There are two key objectives for today: (1) do as much possible to pressure Reid to honor Dodd's hold and (2) do as much possible to encourage the presidential candidates and others to actively support Dodd's filibuster, not merely in a cursory way, but through authentic leadership. At least as of now, Reid is the clear villain here, doing everything possible to enable the Bush/Cheney FISA agenda on telecom amnesty and surveillance powers, and doing everything possible, yet again, to ensure that Senate Democrats stand up to nobody except their voters and their base who put them in power.

Reid is extremely vulnerable in Nevada and if he follows through with his stated plans, those vulnerabilities ought to be exploited to the fullest, whether it be with anti-Reid ads in Nevada to drive his numbers even lower or concerted, all-out support for a serious primary challenge to Reid's re-election bid in 2010, etc. Until Congressional Democrats know that there are consequences from siding with the administration and attacking their actual suppoters, they will continue to do that. Anyone interested should continue to check in with FDL and others for further updates today.

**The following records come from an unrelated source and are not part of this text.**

What can hang from each mark
j_497: j_609
j_613: j_497 j_529 j_826 j_909
j_529: j_826
j_826: j_909
j_317: j_613 j_826 j_909
j_609: j_497 j_773
j_773: j_529 j_609
j_909: j_529

Every row comes from one small tree of marks. The marks that hang from a mark follow it in brackets, in the order of their numbers. Every link used is in the known rows. Which tree was each row made from?
Known rows
j_497{j_609{j_773{j_529{j_826}}}}: [-11.2 -37.2   8.7   9.5  16.4   9.6  24.9  19.5  11.0  18.5  -4.6  -3.3
 -17.8  -3.0  15.6  23.7  -2.4  35.8  -0.7   5.6 -13.1  -8.1  14.2]
j_773{j_529{j_826}}: [-25.8 -23.1 -11.2  -1.5  26.5  13.3  24.2  31.0  23.5   3.8   8.9  -0.6
  -7.1   0.1  14.4  22.8  -4.0  36.4  -5.3   9.2  -3.8  16.4  25.8]
j_317{j_613 j_909{j_529}}: [ 30.1 -48.4   3.1 -21.6  35.9 -14.1  21.6  18.4  33.3  11.4  16.4  13.7
 -27.5 -26.8 -25.9  26.5  12.0  11.2  12.6   1.7  10.6  34.1  31.8]
j_909{j_529}: [  3.5 -29.8 -22.5   3.2  17.8   7.2  15.5  33.8  21.7   7.1  17.5  13.8
  -7.0 -22.0  -9.6  30.6  12.8  38.4  -6.2  -1.6   7.1  21.9  16.2]
j_609{j_773}: [ 13.6 -31.5  -3.5   3.9  24.4   2.7  31.7  42.4  24.7  25.9   8.5 -13.2
 -13.9   4.8   0.0  32.8   0.6  29.5  14.0 -19.6  -7.6   3.7  17.1]
j_613{j_497{j_609{j_773}} j_529 j_826{j_909}}: [  9.8 -40.2  35.8  -9.8  38.5 -13.6 -15.5   0.6   3.3  -2.3  30.6  16.0
   1.6 -13.7  20.8   0.9  16.9   5.4 -21.1 -47.9  -8.2  -3.3  35.6]
j_613{j_497 j_826{j_909}}: [ 12.7 -34.0  16.2 -17.4  44.7  -9.5   8.6  13.5  26.3  -6.9  27.8   7.6
  -6.8  -1.5   8.4   3.9  22.8   2.5 -14.6 -25.1  -2.0  17.5  34.8]
j_609{j_497 j_773{j_529{j_826}}}: [ -3.5 -22.5  -7.9   4.6  34.1  14.1  39.6  23.8  34.7  23.7 -12.6  -1.0
  -7.2  19.3  33.0  14.6  -9.0  38.5  10.2 -28.2 -24.4 -10.9  40.0]
j_609{j_773{j_529}}: [ -5.1 -27.7  -5.2  -3.2  14.5   2.4  32.1  45.4  25.5  15.3   8.7 -10.7
  -8.8   0.2  15.4  25.7  -0.1  41.0  11.8 -12.4  -8.8   5.7  18.4]
j_773{j_529{j_826{j_909}} j_609{j_497}}: [-44.6 -28.9   1.9  25.8  31.0  14.5  28.3  18.2  29.5   8.6 -10.5  -5.5
  -4.1  21.6  19.4   9.3   4.7  34.4  -6.5   7.0  -4.3  19.8  21.8]
j_826{j_909}: [  9.6 -29.7   5.8  10.3  26.2  13.4  16.3  31.1  32.4   9.3  27.7 -17.2
 -18.1  -8.7 -18.4  23.3  20.2  23.6  -4.7 -11.8  -1.6  34.9  14.8]
j_613{j_826 j_909{j_529}}: [ 19.7 -28.8  -4.7 -26.2  39.7   3.8   5.1  42.9  22.2  -1.0  36.0  18.9
  14.1 -12.0 -10.6  -5.2   5.6  12.4 -34.8 -23.2  20.5  -4.2  31.8]
j_773{j_529{j_826} j_609}: [-53.6 -31.9  -5.4  17.1  23.7   5.1  26.7  33.1  15.7   6.8  -5.5  -4.2
  -2.7  15.7  14.2  23.0  -3.1  35.1  -4.0  27.3   7.7  19.9  10.4]
j_609{j_497 j_773{j_529{j_826{j_909}}}}: [  0.2 -18.8  -0.6   6.6  34.9  19.3  37.2  21.3  40.6  24.5  -5.4  -3.8
  -9.1  16.7  26.2   7.5  -6.8  38.3   8.6 -34.4 -24.6  -7.1  41.7]
j_826{j_909{j_529}}: [ 10.7 -24.2  -5.6   7.4  21.1  16.4  11.8  29.7  32.9   8.8  30.3   3.8
 -12.4 -22.8 -21.9  18.2  17.9  35.3  -8.7 -13.5   5.1  30.6  18.0]
j_613{j_497{j_609{j_773}} j_909{j_529{j_826}}}: [ 15.0 -39.7   9.2  -1.4  29.3  21.8  17.0   0.7  14.1  16.5  -2.9  36.8
   1.6  -7.3   4.0   9.7  -7.5  17.8  -8.8 -35.5   5.0 -19.3  38.5]
j_773{j_529 j_609{j_497}}: [-45.0 -42.2  -6.3  23.5  15.5  -1.4  28.3  30.5  20.4  -1.5 -14.2 -11.5
  -2.5  14.1  27.4  23.5  21.0  36.4  -2.6  14.7  -3.2  28.4   8.1]
j_317{j_826 j_909}: [ 14.7 -54.3   3.6 -27.4  30.0 -10.6  13.8  33.0  30.9  19.7  13.2   5.7
 -16.8  -6.0 -15.0  26.7 -10.1  -9.0   8.7  -0.9  -3.6  13.8  29.2]
j_613{j_826{j_909}}: [ 12.8 -27.1  10.2 -12.8  42.5  -4.1   8.9  35.0  28.1   1.1  37.7  -9.5
  -9.0  -3.5  -7.4   3.6  18.0  10.9 -21.7 -11.1   1.6  15.8  23.4]
j_773{j_609}: [-25.5 -45.7  -2.3  25.6  21.5  -4.3  23.7  38.3  13.6  10.4  -0.3 -15.9
  -9.6  11.2  -5.6  37.7  17.1  22.7   0.3  18.6  10.5  30.8  -3.3]
j_497{j_609}: [ -2.4 -50.2   6.8  17.7  14.9   4.5  14.6  17.8   6.1   6.4   3.1 -10.3
 -22.4 -13.2  -1.3  36.7  22.2  23.0 -10.4  15.9  -6.6  17.6   1.6]
j_909{j_529{j_826}}: [ -0.9 -21.1 -23.1   3.3  32.3  16.8  18.1  24.9  23.4  15.9  12.3  23.0
  -6.6 -11.7  -9.4  25.1  -5.8  36.3  -7.8  -1.6   6.5   8.2  28.2]
j_317{j_613}: [ 17.0 -46.7   5.2  -4.3  41.6  -9.6  24.9  22.3  22.4  10.6   6.3 -17.0
 -27.7  -9.7  -9.2  28.0  20.6  22.8   5.4   2.4  -0.1  32.6  22.9]

Write each row's tree
[ 22.1 -63.1  23.0 -32.4  53.6 -13.5  -6.8   7.0  11.7  10.5   7.3  13.0
   0.0 -13.9   3.7   2.6  -1.1  -2.5  -6.5 -44.9   2.3   7.6  54.3] -> j_317{j_613{j_497 j_529 j_909} j_826}
[  0.1 -29.6  -7.2   4.9  22.5   6.4  37.7  30.6  32.9  16.4  -8.5  -8.6
  -7.6  10.7  32.8  18.7   5.8  40.0  11.2 -28.2 -23.9  -0.3  30.4] -> j_609{j_497 j_773{j_529}}
[ -7.4 -33.5  15.9  11.1  17.4  14.9  22.7  17.1  16.5  19.5   2.3  -5.7
 -19.9  -5.2   8.9  16.9  -0.1  35.5  -2.5  -0.8 -13.5  -4.1  15.6] -> j_497{j_609{j_773{j_529{j_826{j_909}}}}}
[ 29.4 -69.7  22.2 -41.9  49.0 -28.3  17.5   2.1  31.2  16.8  -2.8  14.8
 -28.6  -9.7  -6.3  17.9  -1.0 -17.4  21.0 -10.0  -5.1  20.2  49.5] -> j_317{j_613{j_497} j_826 j_909}
[  6.8 -42.3  24.5   2.6  38.6  17.5  -3.8  -1.5   0.4  12.9   8.6  24.6
  10.9  -2.7  13.6  13.9 -10.4   5.8 -14.2 -56.1   0.2 -15.8  43.6] -> j_613{j_497{j_609{j_773}} j_529{j_826} j_909}
[-49.0 -33.6  -7.1  23.5  30.2   8.2  31.0  21.7  22.1   7.5 -19.3  -2.3
  -1.7  24.2  28.0  17.9   2.2  34.2  -4.2  14.6  -4.1  15.0  20.1] -> j_773{j_529{j_826} j_609{j_497}}
[ 15.4 -39.5  -5.6  -7.9  25.2  14.0  13.4  18.6  22.6  -1.2  13.1  28.4
   7.9 -14.7  -2.7  17.6  12.2  16.8  -9.9 -34.9  13.6  14.2  34.1] -> j_613{j_497 j_909{j_529}}
[ 13.9 -60.4  35.3 -24.3  39.0 -13.5  14.5  -6.3  23.0  18.8  -8.8   3.8
 -28.2 -13.6  11.5  -4.4   4.8  15.3   8.1 -16.6 -16.2   3.2  42.0] -> j_317{j_613{j_497{j_609{j_773{j_529}}}} j_826{j_909}}
[  6.3 -32.9  20.7 -16.2  45.8 -13.4 -17.0  11.4  12.8 -13.2  42.6  14.4
   8.0 -12.4  14.2   3.9  21.4   2.3 -23.6 -47.4  -0.4  19.2  40.7] -> j_613{j_497 j_529 j_826{j_909}}
[ -8.3 -42.8   9.2   9.5   7.1   3.5  23.5  25.2   9.6  12.7  -1.1  -9.1
 -18.1  -9.6  15.3  27.2   9.6  36.7   0.2   5.5 -12.6   0.4   6.6] -> j_497{j_609{j_773{j_529}}}
[ 22.9 -49.4  27.3 -18.8  48.6 -18.3   8.1  -8.5  18.0  -1.6  11.9  14.0
 -23.5 -21.6   1.9  -2.5  28.9  12.5 -13.4  -9.0   0.5  15.7  36.3] -> j_317{j_613{j_497{j_609} j_826{j_909{j_529}}}}
[ -8.4 -33.7   1.4   3.6  42.1   4.6  -2.4   3.3   7.3   2.3  14.0  20.1
   3.1  -3.3  17.0  31.9   0.5  13.1  -4.6 -35.7  -3.9  16.9  41.7] -> j_613{j_497 j_529{j_826}}
[ -5.3 -39.0  18.4   6.2  23.0   9.6  21.7  -2.2  17.3  10.4  -4.5  10.5
 -17.0  -2.3  20.6  19.2   6.1  24.4   4.0 -15.6 -14.6   2.8  28.2] -> j_613{j_497{j_609{j_773{j_529{j_826{j_909}}}}}}
[ 27.7 -55.1  38.0 -25.4  54.7 -19.7  -3.7   1.7   3.0   1.5  16.2  11.3
  -1.6 -12.8  12.0  -4.0  13.7  -0.3 -17.9 -44.6   4.2  -5.3  46.0] -> j_317{j_613{j_497{j_609{j_773}} j_529 j_826 j_909}}
[ 17.2 -52.0  38.2 -15.7  52.7 -22.8  -9.8  -9.1   6.3  -6.2  22.4   6.1
 -15.4 -21.9   8.7   1.3  29.4   5.0 -18.0 -26.2  -2.4  20.3  38.9] -> j_317{j_613{j_497{j_609} j_529 j_826{j_909}}}
[ 33.2 -50.6  13.7 -43.4  51.3 -31.3  14.6   3.6  30.3  -1.0  18.4  33.0
 -18.9 -21.5  -6.8   8.7  14.7  -5.7   4.1 -10.7  10.1  21.7  48.6] -> j_317{j_613{j_497 j_826} j_909{j_529}}
[ -0.4 -50.0  17.5  10.2  20.2  -5.5  -3.0   2.0  -4.1   4.2   6.9  12.5
  -3.7 -14.8  23.2  34.1  14.7  18.3  -0.7 -36.2 -11.2   7.5  24.4] -> j_613{j_497{j_609{j_773}} j_529}
[  3.5 -28.4   3.4   0.8  43.5  23.1  -5.1  30.7  11.6  10.1  30.8   6.5
  15.4  -3.3  -8.9  17.2 -10.8  11.2 -23.9 -42.0  11.4   5.5  37.6] -> j_613{j_529{j_826} j_909}
[ 24.3 -38.0   2.0 -12.4  49.9   9.5  20.5  19.4  25.9  15.8  10.7   8.4
 -11.5 -12.6 -19.6   8.6   1.4  22.3  -8.4 -15.0  14.4  12.4  39.2] -> j_317{j_613{j_909{j_529{j_826}}}}
[  2.9 -44.2  19.4  -3.1  25.8  17.3  21.0   5.8  13.7   9.1  -5.3  15.8
  -0.9   2.0  17.6  11.4  -2.7  14.3  -6.2 -29.3  -2.8 -11.5  34.2] -> j_613{j_497{j_609{j_773{j_529{j_826}}}} j_909}
[  0.4 -38.7   9.4 -18.9  44.4 -21.1 -13.0  15.2   3.4 -14.5  31.6  18.6
  10.9  -8.9  24.8  15.1  17.8   2.5 -20.9 -37.6   0.0  13.2  38.7] -> j_613{j_497 j_529 j_826}
[ 17.7 -62.8  12.9 -27.7  49.5 -21.2  16.5   4.2  20.8  15.4 -10.0   5.2
 -23.1  -6.3   6.6  14.2   5.0   5.6  10.0 -10.6  -8.6  13.7  43.5] -> j_317{j_613{j_497} j_826}
[  7.9 -43.2   5.6   0.2  29.2  22.6  10.0  -3.2  11.8   5.4   0.2  37.5
   1.7 -13.1   0.5  12.6   2.4  14.4 -18.3 -22.3   8.8  -4.1  35.5] -> j_613{j_497{j_609} j_909{j_529{j_826}}}
[ 36.0 -56.3  25.7 -38.3  45.1 -31.7  15.7  -5.3  22.6   7.7   8.6  34.3
 -24.0 -22.5  -1.4   5.9  11.1  -3.1   5.8 -11.2   3.5   3.6  44.2] -> j_317{j_613{j_497{j_609{j_773}} j_826} j_909{j_529}}
[ 27.0 -58.4  14.3 -29.9  50.8  -6.5  14.5  25.9  24.2  21.7   3.5  -5.6
 -13.8  -6.5 -13.9   2.2  -3.8   4.3  -5.2 -16.1   3.6   5.0  40.4] -> j_317{j_613{j_909} j_826}
[ 11.3 -50.1   6.5   0.7  17.6  14.7   7.9   3.9  10.4  -1.8   4.5  30.2
   1.1 -21.4   0.3  16.9  17.4  16.1 -17.1 -22.4   9.4   6.6  25.8] -> j_613{j_497{j_609} j_909{j_529}}
[ 17.2 -36.5  22.4 -13.3  33.0  -7.9   6.6   1.2  17.4   3.4  17.3  25.8
  -8.3 -13.6  12.1  -3.4  16.5  14.8 -15.3 -27.0  -4.5  -8.6  32.0] -> j_613{j_497{j_609{j_773}} j_826{j_909{j_529}}}
[ 20.3 -49.2  15.7 -26.0  56.6 -26.8  18.2   7.4  19.3  -1.8   8.9   2.2
 -19.3  -4.3  10.0  10.1  23.4   5.7  -3.2 -10.0   0.0  19.8  39.4] -> j_317{j_613{j_497 j_826}}
[ -8.6 -20.5  -6.1  -3.4  26.2  10.3  34.4  38.3  26.7  22.4   4.7  -3.5
  -8.2   8.2  15.8  21.0 -15.2  39.1  10.4 -12.6  -9.7  -5.3  28.2] -> j_609{j_773{j_529{j_826}}}
[  8.6 -51.0  29.4 -17.7  40.9  -7.7 -21.7   6.3  -5.7 -15.5  29.5  23.1
  18.6 -14.2  18.3   0.0  17.0  -8.5 -40.0 -45.4   7.8  -4.5  37.6] -> j_613{j_497{j_609} j_529 j_826 j_909}
[ -3.8 -29.1  10.7   5.9  43.3  10.7  -5.2   0.4  14.7   3.3  22.8  17.2
   0.6  -5.9   8.5  23.4   3.3  13.2  -6.8 -43.4  -4.1  21.9  43.4] -> j_613{j_497 j_529{j_826{j_909}}}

UPDATE: The availability of wireless airport internet service permits me to make this additional point: Whenever complaints are voiced about Congressional Democrats, invariably there arises in comments and elsewhere protests that complaints should only focus on Republicans, that most everything is their fault, and that Democrats are doing the very best they can but are simply helpless due to GOP tactics and the constraints of their own caucus. I rarely answer such protests because I know that Democrats will soon provide an answer with their actions far more compelling than any I could construct with words.

Today, they provide but the latest iteration of the answer as to why there is so much dissatisfaction and anger towards them, including from those who fully recognize the pragmatic constraints involved. This isn't a case where they are trying to oppose Bush's demands on telecom amnesty and warrantless surveillance powers but are sadly thwarted by a lack of votes. Rather, Harry Reid is doing everything he can to thwart those who are attempting to impede Bush's demands and thus doing everything he can to ensure that the White House is liberated from the prospect of accountability for past lawbreaking and vested with vast, new eavesdropping powers with as little oversight as possible -- just as Mitch McConnell would be doing if he were Majority Leader (though even McConnell might lack the audacity to simply run roughshod over Dodd's hold, as Reid is apparently doing -- while treating Tom Coburn's holds as sacred).

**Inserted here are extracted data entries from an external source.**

Each row was made from one path, in order. Every step used is in the known rows, and no mark comes twice. Write each row's path.
Known rows
L D A B Z: [-1.78  0.00 -0.22  1.24 -2.51  0.54  2.02 -0.24  0.55  2.19  4.22 -4.07
  2.88 -0.69 -4.91  4.01 -0.38  0.64  1.35  0.40  4.39  1.22  0.35 -1.82
 -2.19 -4.73]
Z D K X: [-2.98  3.57 -1.37 -0.22 -2.50  0.81  0.70 -1.75  1.92  1.81  0.12 -4.03
  0.15 -0.15 -2.24 -0.36  0.88 -0.26 -0.46 -2.15  1.42 -1.28 -0.32 -1.13
  5.86  3.13]
V B: [-1.00  0.62  1.19  1.51  0.84 -0.45 -1.73 -0.94 -2.53  0.45  2.91  1.33
 -1.00 -0.84 -0.65 -1.00  2.82 -1.06 -0.73  0.36 -1.02 -0.85 -0.15 -4.32
  2.22 -0.51]
D Z B K: [ 0.00 -0.09  4.58  1.19 -0.90  0.91 -0.10  0.37  0.18 -1.68 -0.13 -2.80
 -0.86  1.62 -0.63  0.45  6.15  1.98  1.67 -1.12  0.39  0.95  0.55 -0.23
  2.01 -1.03]
Z D A B K: [-1.67  1.20  0.76  2.05 -3.77  0.37 -2.49 -0.67 -0.56  2.64  0.57 -3.89
  1.86 -0.61 -3.21  0.19  2.02  0.27 -0.12  0.75  3.73  1.45 -1.56 -1.28
  1.64  0.33]
V D Z B: [-2.05  0.10  2.42  1.37 -1.33  1.66  0.00 -1.41 -1.55 -1.00  1.70 -3.43
 -0.09  1.72  0.68 -1.34  4.17 -0.96 -5.09 -1.24  0.92  0.28  1.18 -1.46
  2.15  0.61]
D A B K X: [-0.33  3.02 -0.62  1.75 -7.59  0.20  1.77 -0.66 -0.67  1.05  3.68 -0.52
  1.76 -0.65 -4.30  0.99  1.02  0.83  3.95  3.18  3.01  1.69 -0.41 -0.73
  0.79 -2.71]
L D Z B A: [-3.08 -1.23  3.17  0.72  0.98  1.09  2.04 -1.83 -0.09 -2.04  0.11 -5.00
 -0.35  2.28 -2.08  1.52  3.05  0.09 -1.37 -1.52 -0.07 -0.54  1.23 -2.51
  0.97 -1.32]
D Z: [-1.63  0.20  0.61  0.33  1.91  0.50  0.52 -0.08  0.20  0.26  2.30 -0.76
 -0.80  0.11 -0.10  1.60  4.30 -2.01 -1.49 -2.42  0.26 -0.10  1.95 -0.58
  2.39 -2.80]
A B: [-0.92  0.73 -0.04  1.59 -0.23 -0.29  0.20  0.14 -1.01  3.31  2.17  2.06
 -0.51 -0.63 -3.33 -0.27  2.13 -1.11  0.53 -0.22  1.42  0.79  1.17 -2.21
  2.22 -2.44]
B K X: [-0.48  2.99 -0.27  0.67 -2.49  0.17  1.07 -0.13 -0.13  0.16  1.14  1.73
 -0.70  0.02 -2.84  2.23  2.10  0.85  4.60  1.74  0.37 -0.03  0.53 -0.18
  2.78  0.37]
Z B A: [-2.36  0.77  3.58  1.76 -0.80 -0.84  0.80 -1.67 -0.76 -1.33  1.09  2.18
 -1.10  2.42 -1.65  1.28  2.35  0.55 -0.60 -0.42 -1.84 -2.51  1.08 -3.29
  2.70  1.88]
A B Z D: [-0.85  0.52  0.16  1.19 -2.60  0.23  0.43 -0.14  1.34  5.03  2.06 -2.19
  0.47  0.14 -3.37  2.16  1.27  0.67 -1.83 -1.47  3.34  0.30 -0.22 -0.43
  2.11 -1.70]
V D: [-2.03  1.70 -1.12  1.02  0.79  0.29 -1.14 -0.53 -2.59  1.06  1.23  1.25
  0.05 -0.15 -1.21  0.84  2.51 -2.87 -3.98 -0.21  0.17 -0.41  1.71 -2.12
  2.95  1.99]
B K: [-0.61  1.51  1.21  0.77  1.33 -0.29 -1.60  1.42 -0.92  0.23 -0.38  1.82
 -1.08 -0.34 -2.25  2.53  4.07  0.39  2.47  0.25  0.08 -0.34  0.63 -0.62
  2.57  0.40]
D Z B: [-1.66  0.04  3.38  1.22  0.17  0.79  0.63 -1.54  0.13 -0.82  1.99 -1.84
 -0.87  1.43 -0.10 -1.00  4.19  0.18 -0.44 -2.01 -0.04  0.25  1.40 -1.71
  2.13 -1.32]
M D A B K X: [-1.19  2.08 -2.50  2.10 -7.36  0.82  2.24  1.29 -1.16 -0.37  2.75 -0.36
  1.11 -1.85 -4.56  0.30  0.73  0.20  4.30  2.35  2.66  1.47 -0.98 -0.30
 -0.15 -3.04]
L D: [-3.08  0.64 -0.39  0.46  4.20  0.08 -1.11 -0.99 -0.60  1.48  0.36 -1.08
 -0.10 -1.16 -3.66  1.34  1.17 -2.29  1.53 -0.78  1.09 -0.26  1.71 -2.95
  1.10  0.59]
A D K: [-1.73  1.68 -0.17 -0.10  1.42 -1.06  0.57  0.27  0.26  2.16 -1.22 -4.30
  2.00 -1.05 -1.68  1.45  4.87 -1.49 -0.50 -2.35  0.67 -0.42  2.18 -2.15
  4.18 -0.97]
X K: [-2.30  1.64  2.79  1.24  0.47 -0.30  0.09  0.51 -0.55  1.74 -1.55  2.10
 -0.17 -1.23 -1.10  1.44  1.79 -0.18  3.22 -1.41 -1.28  0.65  2.39 -2.99
  2.77  1.08]
L D Z B: [-2.81 -0.88  2.54  1.03  1.62  1.70  0.32 -1.69  0.11 -0.45  0.39 -5.75
 -0.27  0.40 -1.66 -0.72  3.37 -0.39  0.69 -2.04  0.87  1.16  1.43 -2.44
  0.40 -1.09]
M D: [-2.49  0.69 -1.60  1.17  2.20 -0.20  0.07  1.86 -1.18  0.10  0.98  3.08
 -1.11 -2.10 -2.42  0.73  2.07 -2.64  0.86 -1.75 -0.59 -1.12  0.98 -1.59
  1.69  0.07]
B V: [-1.72 -1.78  0.25 -0.63  0.05 -1.20 -0.41  0.32 -0.70  0.86  1.18  4.49
 -0.84  1.34 -3.48  3.27  3.32 -1.08 -1.98  0.57 -1.60 -0.74  1.30 -2.96
  2.22 -1.33]

Which path is each row?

Put another way, the issue isn't that they're failing to impose limits on the President. It's not even that they're failing to do everything they can to do so. The issue is that they are devoting their efforts and energies -- again -- to ensuring that the White House wins, its radicalism enabled and bolstered, and the people who support them thwarted in what they believe.

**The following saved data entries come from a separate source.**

Each row was made from one path, in order. Every step used is in the known rows, and no mark comes twice. Write each row's path.
Known rows
pitisa/mifilu/fatiz/kupona/betu/valev/tepebi: [  9.9  -7.3  47.2  11.8 -14.2 -34.5  -8.1  33.0 -35.6 -22.8  -4.8 -17.5
 -51.5 -40.0  28.4  -0.8  -9.4   3.3  20.1  38.1   4.6 -47.2]
tosoz/betu/kupona: [ 31.8   1.8  19.5  19.6 -15.3 -23.0  20.1  24.9 -28.4 -15.4  -0.8 -13.5
 -24.8 -56.3  23.9  -7.8  -0.7 -22.5 -13.0   4.7 -11.2 -77.2]
tosoz/pitisa/mifilu/betu: [ -5.9  -5.4  39.1  -7.4 -12.0 -37.1  16.2  19.6 -47.7  -4.6  -0.6 -29.7
 -45.7 -62.3  20.2 -19.1 -18.7   8.1  29.0  -2.6  -8.0 -21.4]
kupona/betu/valev: [ 33.3  -9.6  30.9  10.7 -12.5 -36.9 -11.4  35.3 -20.9  -2.1   4.5  -8.4
 -20.0 -19.5  17.2  -7.0  -7.5 -14.3   8.9   4.7  -7.1 -77.2]
fatiz/kupona/betu/tosoz/pitisa/mifilu: [ 19.9 -24.7  29.9   4.3 -10.9 -41.7  -2.3  34.0 -28.3   3.9   5.9   2.1
 -33.3 -67.4  28.6  -9.0 -10.5 -26.4  15.9  18.0  -0.6 -53.7]
kupona/betu/tosoz/pitisa: [ 33.2 -22.3  35.6   3.8  -8.9 -22.8  -3.1  24.5 -34.6   2.2   8.3 -13.3
 -18.1 -52.5  25.0  12.1 -15.8 -16.3   4.8  13.8  -2.2 -64.3]
tosoz/pitisa/mifilu/fatiz/kupona: [ -8.5  -8.7   9.5  28.2 -24.6 -25.3  15.2  19.8 -26.1 -17.4  -7.3 -12.8
 -12.4 -17.2  21.9  -9.2  -8.0   3.9  20.9  15.6  -6.1 -52.7]
betu/kupona: [ 14.3  -4.2   8.7  33.6 -13.1 -18.9  20.4  21.8 -19.8 -17.8  -7.5 -10.9
 -20.8 -30.0  19.7 -10.8   1.6 -16.0  -0.5 -11.7  -7.9 -61.2]
valev/betu: [ 10.4   1.1  42.7  -2.6  -8.6 -31.1   4.3  25.0 -48.9 -11.3  10.4 -18.1
 -34.0   0.0  30.6  -5.8 -19.0   1.1   8.1   8.2  -8.2 -60.4]
tosoz/pitisa/mifilu/fatiz: [  5.6  -3.7  34.4  19.9 -20.5 -39.5  20.8  17.6 -41.1  -8.2  -7.1  -5.3
 -26.7 -31.1  24.5 -16.2 -15.4  -2.2  26.8  10.6  -1.9 -29.2]
betu/tosoz: [  5.4  -6.5  23.1  10.0  -9.8 -26.3  -8.7  30.7 -15.0   3.2  -1.4 -18.9
 -24.6 -32.1  17.9   5.0  -6.2   3.1   9.5 -23.0   5.2 -38.2]
tosoz/pitisa: [ 19.4 -13.0  36.8   5.3 -15.8 -29.9  14.6  15.4 -45.9 -12.0   2.2  -6.1
 -16.5 -37.7  30.6  -1.1 -21.1 -10.8   7.7  13.2 -13.7 -64.5]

The criticism isn't that Harry Reid is being insufficiently aggressive in opposing the White House. It's that he's doing what he can to support the White House, serving as their key ally. I suppose one option is to cheer on Democrats anyway, no matter what they do. But I can't understand how anyone who actually believes in anything other than partisan power for its own sake would consider that option to be an attractive one.